I opened an issue there, providing the source code of my python program. My solution, very dirty, is to remove the markers and create them again, every time the circle is dragged around. The new markers result in front of the circle, which is what I want, but it is not the way I want it.
I wonder if anybody has a neater solution, within the current version of libchamplain.
Apparently, libchamplain 0.12 does not honour the z-position
property: the z-order of markers in a layer is determined by the order in which they appear in the layer children list.
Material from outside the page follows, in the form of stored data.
Rows swapped in pairs by one turn or mirror: which row each one swaps with
Q250:  14  -3   1 -11 -11  17  30  11 -33  -2 -12  -8  -1  14 -17 -21   9  21 -18  18   1   1 -14
Q650:   1  15  -9 -12  28  -4  31   5 -37  -7   5 -23   5  -2 -17  -6  11   9 -23   5 -14  -5   4
Q644:   7   5  14 -15   2  52   5   1 -20 -25 -19  -2  33  -9  -3  -2  -8  43 -34  -8  -7   7   8
Q208:  13  11  -7 -23  20   1  29  10 -24  -8  -5 -19   6  -3 -16  -2  -2   5 -37  12 -25 -11   2
Q902: -19  11  12   8   0  20  15 -15 -28 -36   0  -9  29 -10 -19   2 -11  19 -27 -19  -5  -1  24
Q757:  -3  15  37  -6  16  31  25  -8 -20 -23 -32  -6  26 -17 -11   4  11   7 -22  12 -15 -19  10
Q218:   1   1  -5 -24  -5  19  34 -11 -47   0  -5  23   5 -17  -7  -3   3  22 -12  -3 -26   7   8
Q615:   5  -2   2  -3  10  22  24  -6 -15  -6 -10 -35   6  -4  -6  -3  40 -19 -42   1 -15   0   4
Q947:   1 -16  16   7 -15  27  28  14 -19 -14  -7   7  28 -10  -2  -1  14  27 -21 -19 -29 -11  35
Q629:  10  -3   9 -10   0  39  35 -15 -36   9 -14 -30   8 -17 -17  -4  44   8 -39  -8  -3   0   9
Q406:   1  16   7 -10  -1  40   6 -15 -29  22   7 -15   8 -37  -8  -5 -11  -4 -21  -5   5  21 -14
Q614:  -2  -7   2   3   0  49  22   3 -17 -25  -5   1  37  18 -13  -7  -4   6  -1   4  -4 -14   7
Q973:  -8  -8  21  15 -17  26  26  -4 -22   0  -6   3  28 -10   6  22   6  26 -26 -17 -27 -13  24
Q598:   9  13   0   4  -7  51 -10  21 -17   1   6  -8  19  -4  -5 -37   5  -4 -18   7 -28  -3  12
Q597:  10  13  13  30  -6  35   0   6 -19   5   9 -20  15   4 -18 -22  17 -10 -11  -6  -4 -18  18
Q400:  12  -5  22 -15   5   4  37  -4 -17  10 -20 -22   6 -24  -8  -1  30  13 -42  -5  -8   2   2
Q704: -13   2   5   1 -26  17  16  -1 -25  -4   7   9  21  -8  16  18   0  16 -34 -19 -18  -5  31
Q335:   0   7  11 -28   5  29  25   0 -22  -6  -1   2  35  -3  -2   1 -16  47 -23   0 -17  -3  -4
Q735:   5  -6   7  -7   4  22  38  -8 -31  12 -11 -27   9 -13 -13  -1  47   5 -39  -9 -19  -6   5
Q840: -11  -6   4  15 -18  44   7   3 -29 -15 -10   8  27 -16 -13  17   1  24 -27   7 -29 -16  27
Q130:  11  18  16  -4 -12  27  -4  -8 -11  27   6 -10  23 -29  -4   2 -22  -3 -31   1  -1   7 -12
Q861:  14  13  13  -8   2  23  -3 -14 -29  28  19 -12  24 -30   1   3 -15   8 -38  -7 -14  11  11
Q268:  -1   3   1 -15  -2  20  38  -5 -51   2  -6  24  -2 -14 -17  -5  15  18 -16  -1 -13   9  22
Q725:  20  16  13  -9   0  32   7 -13 -23  23   5  -8  20 -23  -3 -10 -12 -12 -34   4 -17  25 -13
Q334:   2  -9  22  10 -14  29  29   3 -26   5  -2  -1  27  -3  10  23  -1  29 -19   0 -29 -15  25
Q785:  15  13  -6  14  -6  54  -2  21 -17  13   9  -3  19  -5 -22 -24  12  -8  -8  -9  -6  -5  11
Q749:  -1  13  -6   4  10  27  -5   9 -36  25   7   2  -5 -18  -7 -10   2 -12 -22  -7   0  21  -1
Q187: -11  18  18   8 -11  33 -14   5 -25  -5  -1  -9  41 -18  -5 -15 -11 -16 -18   5 -10 -15   7
Q972:  -8   8   6   3 -12  26  16  -7 -23 -36 -10   1  13  -7 -28  -5  -9  20 -36 -27   2  -1  25
Q444:  10  18  13   3   5  47  -3 -12 -14   0  -3 -10  32 -41 -11 -14  -8 -12 -32  -2  -9  21   2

This is initially the same order in which the markers were added to the layer.
The real confusion (from my point of view) starts when you click on an object, because at that moment libchamplain moves that object to the end of the children of its container, that is, on the top of the z-ordering.
Jiří Techet, library curator, suggests building my own marker as a best solution, and if I insist in misusing the API this way, to do it so:
self.layer.set_child_below_sibling(self.marker_circle)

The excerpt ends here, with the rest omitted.